Anti-Influenza Drug Discovery: Are We Ready for the Next Pandemic?

Publisher Summary This chapter examines the different aspects of the progress in anti-influenza drug discovery. Influenza viruses are enveloped single-stranded RNA viruses with a pleomorphic appearance and an average diameter of 120 nm. They are members of the orthomyxovirus family and can be classified into three serologically distinct types—A, B, and C. Both hemagglutinin and sialidase are carbohydrate-recognizing proteins and in humans recognize the well-known sialic acid, N-acetylneura minic acid, associated as the terminal carbohydrate unit of upper respiratory tract and lung-associated glycoconjugates. Influenza virus sialidase poses a highly attractive target for antiviral drug design due to its prominent position at the surface of the virion and its profound role in viral pathogenesis.

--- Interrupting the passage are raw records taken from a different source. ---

Rows are points. Examples show where two turns around zero, p and q, send a point. Write where each new point lands after one turn and then the other. Backwards means that the second turn is done in reverse. Each puzzle has new turns, and all numbers are rounded.

Turn p:
[-27   6  -3] => [-17   7 -21]
[38 -6 25] => [23  8 39]
[  2 -31  -6] => [-17 -21  17]
[-13  30 -16] => [ 10   5 -35]
Turn q:
[22 16 -8] => [ 24  -5 -14]
[ 5 16 27] => [20 18 17]
[ 17 -19  34] => [ 12 -12  39]
[-18 -21 -35] => [-35 -16 -23]
[-25   8 -18] => [-20  15 -20]
Where do these land?
p, then q: [ 24 -12 -17] => [ -1 -23  22]
q, then p backwards: [-27  -6  26] => [ -5 -17  34]
q, then p: [ 48 -19  -1] => [ -6 -22  46]
p, then q: [-10  14   3] => [  4   4 -17]
p, then q: [ -6  32 -20] => [  5 -22 -31]
p, then q: [-28 -10   9] => [-19  23  -9]

Turn p:
[ -8  -8   6 -12] => [-12  -9   0  -9]
[ 0 17  3 17] => [ 8 22  5  3]
[  7  -5  10 -21] => [ -1 -19  10 -12]
[ -4   1 -10 -18] => [  3 -11 -12 -13]
[14 13 -5 48] => [16 34  6 36]
[-11  -8   5  -7] => [-14  -4  -1  -7]
[  2 -10  -8  -8] => [ -1 -13  -8   2]
Turn q:
[-9  7 14 23] => [-4 27  8  5]
[ -1 -17 -18 -12] => [-12 -20 -12  -7]
[-12 -19  -6 -13] => [-17 -16   2 -13]
[ 14 -14  -9  -2] => [ -7 -15  -9  11]
[15 12 16  0] => [17  3 11 14]
[-7 30  3  4] => [ 22  20   0 -10]
Where do these land?
p, then q: [-10 -19   5  -6] => [-17   2   3 -15]
q, then p: [12 20  7 -5] => [16 -5 14 12]
q, then p: [ 9 18  2 13] => [21  9  4  7]
q, then p backwards: [ 25   7 -18  -7] => [ 14  -6 -28  -5]
p, then q: [-15 -28   6  12] => [-18  22   0 -19]
p, then q backwards: [-20   3  -1  -5] => [-16  -3 -12   6]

The discovery of Zanamivir as a potent and selective inhibitor of influenza virus sialidase prompted several researchers to investigate the synthesis and structure–activity relationship studies of Neu5Ac2en-based compounds as potential sialidase inhibitors. Modifications of the guanidino function of Zanamivir at the primary nitrogen resulted in a dramatic reduction in the inhibition of neuraminidase (NA) and of viral replication in vivo. It is found that the success of such C-6 amides in the series against influenza A NA was in part due to a match between the spatial arrangement of the two binding pockets and the favored orientation of the amide rotamer that featured a trans-relationship between the larger substituent and the pyran ring.